The Inter-American Court of Human Rights has taken the lead in aiding humanity to take the right course in the Millennium Renaissance. It was the Inter-American Court of Human Rights that issued a landmark decision on October 7, 2005, affirming the human right to nationality as the gateway to the equal enjoyment of all rights as civic members of a state. The Court’s ruling in Dilcia Yean and Violeta Bosico v. Dominican Republic marks the first time that an international human rights tribunal has unequivocally upheld the international prohibition on racial discrimination in access to nationality.

Although the case was brought by girls of Haitian descent born on Dominican territory, who were denied Dominican nationality in contravention of the country’s constitution.

The Inter-American Court concluded that the Dominican Republic’s discriminatory application of nationality and birth registration laws and regulations rendered the girls of Haitian descent stateless and unable to access other critical rights, including the right to recognition of juridical personality, the right to a name, and the right to equal protection before the law (all enshrined in the American Convention and numerous other international human rights instruments).

The Inter-American Court Observed That:

*Nationality is the legal bond that guarantees individuals the full enjoyment of all human rights as a member of the political community.

*Although states maintain the sovereign right to regulate nationality, states discretion must be limited by international human rights standards that protect individuals against arbitrary state actions. States are particularly limited in their discretion to grant nationality by their obligations to guarantee equal protection

Before the law and to prevent, avoid and reduce statelessness.

*In granting nationality, states must abstain from producing and enforcing regulations that are discriminatory on their face or that have discriminatory effects on different groups within a population.

*States have an obligation to avoid adopting legislation or engaging in practices with respect to the granting of nationality whose application would lead to an increase in the number of stateless persons.
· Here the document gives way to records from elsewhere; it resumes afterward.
Each wall is flat, endless, passes through zero and stands at right angles to its row. A trip goes straight from one point to another. List the walls that it crosses, first one first.

Walls:
(1): [-33 -25 -14]
(2): [ -8  -1 -17]
(3): [20 18 30]
(4): [ 7 19  8]
(5): [-13  10  11]
(6): [13 -8 30]
Trips:
[-12 -20 -23] to [-15 -14  -8] => none
[ -5 -16   6] to [-29 -60  24] => 5
[ -7 -22  -9] to [-20  -1 -12] => 5
[ -5   8 -11] to [-39  50   8] => 3, 1
[ -2 -19   8] to [-21  16  18] => 5, 3, 4
[-13  -4  -4] to [ -2   6 -27] => 5
[ 17 -18  -2] to [-41   2  35] => 1, 3, 5, 4

Walls:
(1): [-21  58   7  -5  14  14  -4  26]
(2): [-12  -9 -23  16 -13  -1  20  22]
(3): [ 15 -15  19  23   6  38   5  19]
(4): [ 17  25 -12  11  -8  -2  -3  28]
(5): [ 13  11   2 -20 -19  14   3 -12]
(6): [-18   4   5 -18   0  -7   3 -30]
Trips:
[ 28 -27 -36  41  -7   3  -3 -10] to [ 10  15  -2  -9 -12   6 -16 -14] => 5, 2, 3, 6, 1
[-13  -4 -13 -11  13 -12   5   6] to [ -1  22  -5  -7  25   2 -23   1] => 2, 4
[-18 -29   6  10   0  27   2  -2] to [ -5 -13  10 -30  -7 -12   7 -14] => 6, 5, 2, 3

Walls:
(1): [  3  40  39  39  13   7 -11   1   4 -35 -18 -48]
(2): [ 11  13 -38 -15  22 -15 -17 -26 -11  22 -21   4]
(3): [  4 -30 -33  -5   1   1  22  -7 -19   8  14   5]
(4): [-20 -13 -16 -42  30  -6  17   3  18   4 -21 -13]
(5): [-33  -2 -30   2   7  10 -28  -6  11  30  -7  -2]
(6): [ -5  -6  30  -9  22  29   7  -6 -15  -3  23  -4]
(7): [-35  13  11 -54  -6 -47   3 -10  -6 -31   0 -12]
(8): [ -3  15 -34  34 -17 -19  18 -14   7  15 -24 -11]
Trips:
[-20   8   5 -20 -37   8  -9  -3  32  -2  24 -26] to [-12  34   5  13  -8   1   0  23  -2   3  -5   0] => 4, 8, 7
[ 10  -4  13 -16   8  -4  37 -24  11  -8  13  -2] to [  1  32  17 -34  22   0 -27  22  -2  -5  19 -25] => 1, 3, 2
[-28 -11  -7  19  -6 -60 -19  -4  14  -3 -18   0] to [  9  38 -32   7  12  16   6   1  40 -24  16  10] => 7
[-16 -10  14  22  -6   1   9   5 -11 -10  -7  -5] to [-32   1   3  26   9   5   9   7   1   6   0 -16] => 5, 4
[-33  -4   1  -9  -3  -4 -13  37 -21 -14   2 -20] to [-12   8   9 -18   2 -16   7 -16 -16   2  26  -4] => 3, 5, 1, 2
[-10  11  14   3  14  24  20  12 -32  17   0  21] to [-25 -35  12  11 -34 -26  -2  33  29 -22  28  -9] => 7, 3, 6

Walls:
(1): [  6  -1   5  14  13   7 -13 -16  49  20   1  26   6 -29  15   2  25 -26
  17  22]
(2): [ 11  -4 -20  31   3 -18   6  12 -23  11 -11 -22  21  23 -16   8  19  17
  -6   5]
(3): [ 24  11  -5   6   2  25  27  -8   1  -9  12 -39   4  27 -50   9  -7 -18
  13 -23]
(4): [-33 -11 -22   2 -13 -27 -11  14   0   3  31   8  11 -30  -6   5  25   8
  -7  20]
(5): [ 30 -28  -9  -8 -60   1  -2  -2 -13 -15   4  14 -25  40  22  38 -28  24
 -41   9]
(6): [  6 -21   3   4 -13 -11  26   9   0 -27  -8  -1  -8   1   8  18   5  -8
  -6 -16]
(7): [  5  15  -1 -17 -25 -13  -5 -16  23 -10 -46   3 -27  -2  10   1  19 -25
  -5  -4]
Trips:
[  0   6 -33  23  -1  -9 -20 -10   8 -17  29 -31  -6  38  19   5 -18 -29
  38  45] to [  3 -21   3   7 -17  43  16  15  10   0   2 -29 -23   8   1   3  35 -33
 -23  -1] => 4, 7, 6
[  1 -25 -20  20  13 -32  -4  23   3 -16  -9 -11  29  -7 -19 -20  40  -7
 -25 -28] to [-17   3   7   3 -36 -10   6  16   3 -29  21   2 -18  16 -11  -4   3 -26
 -11 -17] => 7, 5, 2

Walls:
(1): [  5 -15 -17   3  34  -2 -23  -5 -20  19 -21  -5  15 -17  -9   9 -33 -13
   8  17  11  39   1   7  16 -11   9  -1   5   0   5   9  -3  -1   4  -3
   8  12  -7  28  34 -58  14  20 -21  14   5   9]
(2): [ 26   5  13  25   7 -20  50   1  -5   4   9   1 -16 -21 -26  -8  34  -2
  19   5 -36   3  -3   8  15 -30   5  -9  13   5   7  -2  -6  -7   0  -6
  17  -2  -2 -36  44  19  -7 -13   0  -5  28  -2]
(3): [ 24  24  13  14  20  24 -17  -8  -4   9 -29  -3   3   3  10 -25  10 -18
  44  -7 -13   3  -6 -42 -14  24  18  25   0 -16  -1 -28  20 -15  36  -3
  -8  26   4 -12  -6  13 -18  -6   8  19   8 -14]
(4): [ 16  -7  31  -8  12   9   8  32  -3  16   3 -13 -37  -5 -12   4  -9 -12
   3 -40  -8 -23 -30  11  -4   4   8   0 -23 -11 -19  13 -10   8  17 -18
   7  -4 -21 -17  18  12 -20  -5  -7 -15 -12  17]
(5): [-18 -23 -37 -16   8  16  -6  -7  -5  29  -8  -6 -21  26 -14   4 -26   0
  47 -21   2  12  -3 -12  20  39  -7  -2 -17  28 -11  27 -29  30  12  -2
  -4   6 -16  26  11 -23 -14   4  -7  10 -12 -15]
(6): [ 23  -9 -19  -3  -4 -17 -16  12  34   0   5   3 -11  28 -18 -21  -7 -13
   0  14  25  14 -14 -30 -10  12  25  -8 -16 -13  -9  26  16   0  15 -33
 -26  -6 -23  13   4   8  26  12  30  29  13  29]
(7): [-24 -25   1   0 -46   2 -11 -12 -12  56 -16 -12 -10  -5  10 -34   3 -12
 -18  -5  -2 -17 -28 -10  -9  15   4 -20  17   7  13  11  37  33  -5 -38
   8  -5 -23 -10  17 -24 -20   5   8   2 -23 -35]
Trips:
[ 23  -4  52   3   2   0   8  -4 -12  32  23   1   4 -39  -8 -13 -14 -18
  12 -28  14  18  19  12  14 -41  -9 -24   4  22  14 -18  -9  -1 -41  36
  27  -1  -2 -23  -6 -32  -5   5 -16  27 -22   6] to [ -6  -8 -24   4  -2   9  14 -27  10  11 -11  10  12 -23  -9  -8 -16 -32
  18 -28  10  13  54  10  59 -39  17   0  -8 -24  26  21 -15  44   4  -4
  25 -40   6 -12  -4  29  30  -4 -16  16 -23   4] => 7, 5, 4
[  6  12 -23  25   4  27  -1  13  26 -22  16  19 -26  22  19  -4   2   1
   7  -7  15  20   9  15  10 -11 -22 -20   2  -9   1 -22   9 -27  14   6
  -5 -16  31   4 -17  -1  19  21   1  26  -8  -4] to [ 10  10 -15 -20  14  -4  -2   1 -16  -1 -31 -10 -12 -15   3 -27 -22 -19
 -38  23   3  -3  17   4  10 -11 -10 -26   4 -13   5  15  25   3 -15  -8
  24  -6   7  -1   5  -7  11  -4  -5   9  -5   0] => 3, 1, 7
[-19  13  14  11 -11 -24  26  -5 -21   3 -17  -2  -5   6   7  22 -20 -19
  -5  -9 -10  22  -6   1 -29  26   8 -26  -5 -17   0  12   8  -6  36  16
 -24  -5   1  -9  -5  -1 -18   1 -22  11   3  18] to [-23 -17  -4 -60  35  -9   6  -6   6  14  32  14 -11  17  10   6   0  23
  23   2   8 -16  19 -15  18  25  11 -42 -14 -26  12  24  30  14  12  35
  35 -49 -13  28 -17 -13 -19  20   5 -11   5  -3] => 3
[-11 -20  -3 -28   8   4 -27  -2   3  16 -11  -3  10 -14 -42 -19 -18  16
  -6   2  18  37 -31   3  -3 -35  10  16  -5  -5 -25  -4 -13  22   5   1
 -39   6   6   2 -23   3 -32 -30  10 -21  20 -15] to [ -5  -9  28   9 -30   2   5   8  36  -1  35   3   2  -4 -32  15   6   4
  -7 -20 -17   4 -27 -14  -5  33  29  12   7  40 -30 -13 -34 -41  23  21
  14  28  -8   8  -4  -4 -26   8   8   3  22   3] => 7, 1, 2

Statelessness makes impossible the recognition of a juridical personality and the enjoyment of civil and political rights and produces a condition of extreme vulnerability.
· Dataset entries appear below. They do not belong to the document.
Each point is reached from the start by the listed moves, each made once or not at all, plus a little noise. Is the number of moves made odd or even? Then give how often each move was made.

Moves:
(1): [ 41  21 -34 -61]
(2): [  3  65 -14 -28]
Start: [-25  -1  32  12]
Points:
[ 18  85 -13 -74] -> even (1, 1)
[ 15  17   2 -51] -> odd (1, 0)
[-22  -2  31  11] -> even (0, 0)
[-23  64  18 -16] -> odd (0, 1)

Moves:
(1): [ 77 -22 -13  13  15 -25  -8]
(2): [ 16  39 -10 -51  11  -1  19]
(3): [-4 -6 40 -5  6 20 37]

*States cannot base the denial of nationality to children on the immigration status of their parents.

*The proof required by governments to establish that an individual was born on a state’s territory must be reasonable and cannot present an obstacle to the right to nationality.

*The Justice Initiative submitted an amicus curiae brief to the Inter-American Court in this case, arguing that racial discrimination in access to nationality is a violation of human rights and asking the Court to uphold the international prohibition on racial discrimination in access to nationality. The Court’s binding decision came after seven years of litigation by the Association of Women of Haitian Descent (MUDHA(, the International Human Rights Clinic at the University of California, Berkeley, School of Law, and the Center for Justice and International Law (CEJIL).

Since Racial Discrimination in access to nationality is a global problem, which even affects Ethnic Black Indians and Freedmen in the Americas, this ruling is an important contribution to international jurisprudence on non-discrimination and the right to nationality.